Even if the law provides the possibility of such a bail-out, the domestic banking system has remained stable and sound since the introduction of the currency board arrangement and no bank has resorted to central bank loans. Despite rapid credit growth in the last few years, the banking sector remains well capitalised, while the share of nonperforming loans is still quite low. According to the latest data, capital adequacy for the banking system is 13.9% (as of the end of September 2007), while regularly serviced loans account for 97.5% of all loans (as of the end of November 2007). Moreover, over 85% of the local banks are majority-owned by well-established foreign banks, which would ensure adequate funding by parent banks in the hypothetical case of liquidity problems.

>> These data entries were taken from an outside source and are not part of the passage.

Below is a small trained network, with its code and all its weights. Each question gives an input and a class and asks what happens when units are switched off, that is, made to give their printed mean instead of their output.

import numpy as np


def w(rows, s, z=0):
    codes = np.array(rows[::2]) - 128.0
    scale = np.full(codes.shape[1], s)
    scale[-1] = z or s
    return codes * scale


def norm(h):
    return h / np.sqrt((h * h).mean(-1, keepdims=True) + 1e-5)


def f(y):
    return y / 2 * (1 + np.tanh(0.7978845608 * (y + 0.044715 * y**3)))


def log_softmax(a):
    a = a - a.max(-1, keepdims=True)
    return a - np.log(np.exp(a).sum(-1, keepdims=True))


def net(x, mask):
    res = np.array(x, float).reshape(1, 8) / 4 @ E
    u = 0
    for l in range(3):
        y = f(norm(res) @ A[l][:, :-1].T + A[l][:, -1])
        res = res + np.where(mask[u : u + 11], y, B[l][:, -1]) @ B[l][:, :-1]
        u += 11
    return log_softmax(norm(res)[-1] @ U[:, :-1].T + U[:, -1])


A, B = {}, {}
E = w([
[195,82,147,98,132,35,131,135,139],'x0',
[118,127,109,130,144,109,106,126,131],'x1',
[153,125,100,166,123,111,135,140,123],'x2',
[93,141,174,187,171,70,254,145,153],'x3',
[108,64,52,89,139,161,145,115,131],'x4',
[156,149,113,118,75,146,131,48,185],'x5',
[110,152,92,103,211,141,63,127,195],'x6',
[122,135,157,92,112,147,134,142,144],'x7',
],0.0086)
A[0] = w([
[2,145,130,197,67,188,102,176,149,50],'L0N1',
[131,91,141,155,127,178,144,74,119,5],'L0N2',
[168,115,123,131,100,147,188,62,107,170],'L0N3',
[145,59,204,175,110,164,120,153,40,152],'L0N4',
[136,104,140,111,66,155,50,138,70,13],'L0N5',
[93,104,83,86,132,180,186,168,115,65],'L0N6',
[101,140,99,152,180,113,109,208,65,130],'L0N7',
[69,47,75,30,123,150,184,115,131,87],'L0N8',
[120,189,208,158,182,140,105,109,125,161],'L0N9',
[107,148,103,115,135,110,159,178,154,99],'L0N10',
[118,195,56,209,93,168,169,147,164,35],'L0N11',
],0.0086,0.003)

The last two cabinets since the introduction of the currency board arrangement in mid-1997 have completed their four-year mandates without any serious political problems. The current coalition cabinet that took office in mid-2005 is also widely expected to fulfill its four-year mandate. Hence, the currency board has not been subject to any serious political risks since its inception and is not likely to face any in the near future.
Moreover, there is wide consensus among all of the bigger domestic parties that the currency board will be kept in place and the Bulgarian lev pegged to the euro at the current exchange rate of BGN1.95583 until Bulgaria's accession to the Eurozone. Hence, it is very unlikely that the Bulgarian National Bank Act (which represents the legal foundation of the currency board arrangement) will be changed in parliament considering the current political atmosphere.